Planetary scientists calculated that there are hundreds of billions of Earth-like planets in our galaxy which might support life, by applying a 200 year old idea to the thousands of exo-planets discovered by the Kepler space telescope.
The new research, led by PhD student Tim Bovaird and Associate Professor Charley Lineweaver from The Australian National University (ANU), made the finding by applying a 200-year-old idea to the thousands of exo-planets discovered by the Kepler space telescope.
They found the standard star has about two planets in the so-called Goldilocks zone, the distance from the star where liquid water, crucial for life, can exist.
"The ingredients for life are plentiful, and we now know that habitable environments are plentiful," said Associate Professor Lineweaver, from the ANU Research School of Astronomy and Astrophysics and the Research School of Earth Sciences.
"However, the universe is not teeming with aliens with human-like intelligence that can build radio telescopes and space ships. Otherwise we would have seen or heard from them.
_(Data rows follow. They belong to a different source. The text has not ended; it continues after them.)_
In the rows, 128 means zero.
These are runs of 6 systems, one row a step. Runs of the same system follow the same rule from any start.
seq 1, Z_293, 11 rows:
[[135 122 128  97 148 105 115 130 118 133 124 116 145 121 137 191 126 149]
 [113 153 110 146 130 105  83 133 153 112 114 111 163 123 121 108 129 144]
 [158 127 108 116  99 158 129 151 125 142 101 143 127 138 154  88 129 141]
 [117 106 103  94 133 123 172 162 133 113 120 113 118 118 138 146 137  98]
 [140 134 111 133 142 123 104 122 119  81 140 119 112  98  90 150 162 119]
 [148 123 133 165 136 189 106 148 135 154 132 131 142 118 121 144 132 165]
 [131  92 112 131  93 130 176 113 170 149 124 113 159 124 145 137 136 151]
 [134 133 117 118 131 116 142  79 117  69 132  98 141 126 170 120 148 113]
 [121 140 163 172 147 171 135 144 112 101 132 132 115 129 119  79 135 102]
 [143  95 147 134 102 150 184 117 118 173 140 163  98 116 105 146 127 129]
 [103 127 140 117 145  96 140  75 123 120 163 126 137 124 138 198 122 136]]
seq 2, Z_684:
[[113  97 145  79  81 142 109 123 156  98 137 147 106 105 214 159  85 167]
 [111 103 118 112 159 117  73 146 131 156 101  68 177 199 151  89 138  86]
 [207 150 106 139 122 133 111 161  97 121 101 154 104  87  81  49 136 138]
 [148  85 145 116 151 142 198 147 107 100 128  97 117  53 167 206 131 132]
 [ 96 133  91 135  88  69  87 160 175 137 124 106 136 176 129 193 180 110]
 [130 145 116 146 120 205  48 110 154 127  98 150 168  99  87  98 120 188]
 [141  69  92 132 148 148 217 116 164 102 166  81 148  92 151  77 113 126]
 [143 152 167 151  56  81 167 120 129  81  94 108 128 168 179 131 203  94]
 [113 209 135 175 188 167  97 121  92 128 100 138 176 128  56 162 147 149]
 [100 110  74 128 124 163 186  99 167 112 212 174  75  87  83 139 103 134]
 [104  86 195 118  57 126 150  52 146 141 143 127 133 194 218 158 141 120]]
seq 3, Z_995, 11 rows:
[[143 153 113 129 117 130 118 149 138  64 126 126 113 131 112 112 159 126]
 [142 131 118 137 127 150 147 112 113 116 135 131 122  79 135 188 143 145]
 [ 99 105 143 151 124 121 145 118 174 124 170 119 138 140 126 161 127 141]
 [133 112 157 138  91 129 122  65 132 139 126 136 139 146 129 110 141 130]
 [125 175 137 167 143 133 144 118 103 131 123 125 155 148 155  91 119 122]
 [116 158 117 117 130 136 164 127 114  80 140 153  95 126 118  97 126  98]
 [125 132 106 102 139 125 155 113  94 134 159 141 101 134 141 184 137 111]
 [109 108 154 103 174 122 109 115 128 144 161 140 128 153  96 152 100 138]
 [131  94 150 121 130 108 131  97 118 181 117 131 131 124 111  92 103 108]
 [131 144 135 110 128 101 133 170 112 150  88 126 137 168 151  80 113 105]
 [134 154  89  82 142 136  88 166  97 107  89 143 118 114 117 107 124 116]]
seq 4, Z_134, 11 rows:
[[130 152 164 121 123 132  75 120 113  79 101 120 137 137 171 117 133 137]
 [108 123  95 120 166 134 146 181 138 136  95 112 153 106  89 121 116 114]
 [178 111 128 115  73 143 153 146 127 130 128 149  89 126 164 108 141 136]
 [ 92 127 127 124 131 139 111 128 137 105 111  93 155 124 173 195 147 126]
 [160 103 101 121 121 101 105 141 159 146 109 113 153 118  76 111 149 147]
 [141 120 152 169 103 188 155 125 142 107 131 136 122  99 160 101 123 154]
 [ 91 131 109 147 112 106 170 108 141 144 124  93 158 152 161 145 150  96]
 [184 151 102 131 126 101 100 108 114  98 129 123 131 118  83 123 179 138]
 [122 110 127 168 157 174 157 128 132 125 175 130 107  83 107 151 119 132]
 [116 109 156 141  93 100 156  80 137 176 157 138 123 176 147 145 134 115]
 [129 175 148 131 159 100  85  73 104  89 128 121 161 138 109 122 130 143]]
seq 5, Z_437:
[[115 107 120  99  85 157 151 147 132 118 146 162  69 145 133 166 153 102]
 [121 135 138 124 140 108  95  97 119 185 116 134 162 146 103 187 126 153]
 [138 118 161 118 155 132  84 142 152  74 130 121 144 102 125  85  89 171]
 [123  94 158 145  96 132 197 107 126 136 122 113 118 122 195  92 122  91]
 [136 188  82 145 110 100 122 168 117 141 102 128 147 178 144 127 168 118]
 [145 126  77  58 155 158 104 125 107  99 102 134 131  77  78 144 135 128]
 [132  61 161 149 126 108 129 151 135 160 176 130  75  88 129 173 114 123]
 [ 99 125 187 143  73 150 106 120 178 136 103 136 166 195 142 141 149 154]
 [147 162 112 137 170 102 129  86 112 100  88  84 203  89 134  79 111 149]
 [136 114  97 144 129 134 152 178 122  72 156 120  62  93 150  83 139  75]
 [113 121  98 130  80 161 154 112 122 201 124 154 110 178 117 188 183  94]]
seq 6, Z_437, 11 rows:
[[152 148 108 202 177 161 127 108 126 177 148  98 193 143  97 145 147 169]
 [127 122 114 113 144 131 162 124 177  24 183 133 117 128  71  79 125 140]
 [115 141 174 171 128 127 192  51  72 150 173 150  83 140 133 154 148  72]
 [ 92 211 113 156 168 161  93 168 132 145 159 178 145 194  91 121  98 158]
 [147 114 111  45 162 138 154  41 111 107 169 160 123 125 115  82  68 155]
 [134 126 199 132 172  62 149 168  85 136 189 131  74 184 185 129  88  93]
 [ 92 183 151  70 104 158 124 150 106 169  48 196 143 207 116  84  98 114]
 [203 144  81  60 166  77 139 136  79 155 110 137 144  63 176 115  50 190]
 [101  71 158  51 104  78 109 207 131  88 117 125  58 136 211 143 103  72]
 [135 115 161 107  80 123  77 134  94 246   5 122 161 149 152 146 149 102]
 [192 110  81  95 133 121  87 226 165 107  51  85 189  52 143 119 112 219]]
seq 7, Z_321, 11 rows:
[[129 126 143 148 105 145 118 145 115 144 143 162  86 114 172 103  98 126]
 [111 100 122  96 115 153 135 134 156 156 108 116 162 170 143 160 139 130]
 [172 144 111 119 160  92 131 105 108  95 125 103 154 114  99  82 138 132]
 [105 122 168 149 131 129 113 163 117 108 129 136  80  91 139 151 119 100]
 [110 129 102 131  86 132 157 120 148 200 119 151 138 154 131 151 129 134]
 [175 138 114  90 154 135 121 112 129  78 120 118 172 127 128 103 122 181]
 [ 96 113 129 143 144  89  95 146 131  82 144 101  93  93 137 136 133  78]
 [130 115 145 166  74 149 147 144 135 204 102 153 123 145 134 113 134 119]
 [145 140 114  86 144 172 161 119 136 100 102 123 183 130 106 150 140 176]
 [135 144  98 139 149  62  97 116 116  63 172 112  92  94 123 126 135 112]
 [109  99 168 170  74 158  97 138 140 189 121 153  96 128 164 128 120 114]]
seq 8, Z_995 (11 x 18):
[[139 148  92 157 103 184 131 108 123 130 135 148 115 107 130 123 150 138]
 [144 122 116 134 142 137 182 125 143  90 168 108 143 140 150 137 135 147]
 [110 119 158 129 128 107 131  71 124  95 143 125 126 135 102 154 157 103]
 [118 156 163 172 130 121 139  99 108 168 149 156 124 140 121 143 113 138]
 [ 99 142 134 115 121 152 165 108 137 126 132 161 129 153 134  77  84 127]
 [127 139  92  96 136 102 127 102  88 122 143 125 104 151 164 109 129  83]
 [140 136 149 112 190 141 113 157  80 128 153 139  98 147 106 146 119 110]
 [126 103 117  88 148 117 159 137 122 170 124 151 121 105  75 140  97 123]
 [128 102 139  79 122  61 117 146 132 155 107 118 133 151 165 125  96 124]
 [125 124 139 109 141 142  38 164 110 144  77 125 135 137 122 104 122 109]
 [170 121  77 131 137 145 125 202 123 152  98 129 122  81 113  97 121 141]]
seq 9, Z_684, 11 rows:
[[149 111  97 119 108 179 142 141 133 134 112 113 137 152 127 145 186 120]
 [165 124 120 136 118 118 119  82 134 110 126 116 154 111  82 149 174 155]
 [ 96 116 158 179 127 129 139 115 174  92 157 110 134  95 118 135 124 139]
 [ 86 145 134 160  88 150 179 128 163 139 114 135 150 160 152 109 127 122]
 [145 187 114 108 135 139 155  86 104  98 118 146 160 163 129 102 131 146]
 [115 141 142 134 171 135 137  85  96  79 174 135  91 127 106 130 133  91]
 [103 117 172 165 107 143 150 114 118 180 170 165  83 159 120 162 138 102]
 [126 135 166  94 126 103 138 103 125 175 116 171 150 163 106 136  79 168]
 [100 141 143  97 165  65 102 103 111  98 151 137 116 115 147  88  52 115]
 [114 125 149 126 140 140 115 186  87 148 130 140  73 150 186  94 100  78]
 [186 121 113  71 138 125 131 169  67 191  82 147 117 140 112 147 131 129]]
seq 10, Z_321:
[[116  90 146  72 158 126  68 129 145 102 105  95 163 156 130 121 124 129]
 [133 117 121 145 156  84 160 135 102 134 116  98 118 102 122  75 122  69]
 [137 149 175 129 100 138 151 190 110 139  80 163 117 130 135 155 129 137]
 [110 163  52  98 129 118 121 111 133 140 106 140 159 103 103 162 120 149]
 [168 112 107 120 139  96  92 159 140 101 158 118 113  94 146  95  97 167]
 [ 98  65 143 130  74 127 129 139 163 139  94 100 123 105 165 145 142  99]
 [149 152 110 171 116 126 179 132 151 139  99 108 191 140 117  96 156 152]
 [133 138 126 127 132 160 122 149 144  49 132 144 111  88  77 136 150 144]
 [117 115  79 170  93 135 132 129 136 157 176 137  78 102 149 169 148 111]
 [169  97 159 139  95 169 116  96 158 151 139 128 164 169 140 139 150 189]
 [108 110 138 131 172 131 150  61 139  64 156  87 155 117 110 124 142 112]]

"It could be that there is some other bottleneck for the emergence of life that we haven't worked out yet. Or intelligent civilisations evolve, but then self-destruct."
The Kepler space telescope is biased towards seeing planets very close to their stars, that are too hot for liquid water, but the team extrapolated from Kepler's results using the theory that was used to predict the existence of Uranus.
"We used the Titius-Bode relation and Kepler data to predict the positions of planets that Kepler is unable to see," Associate Professor Lineweaver said.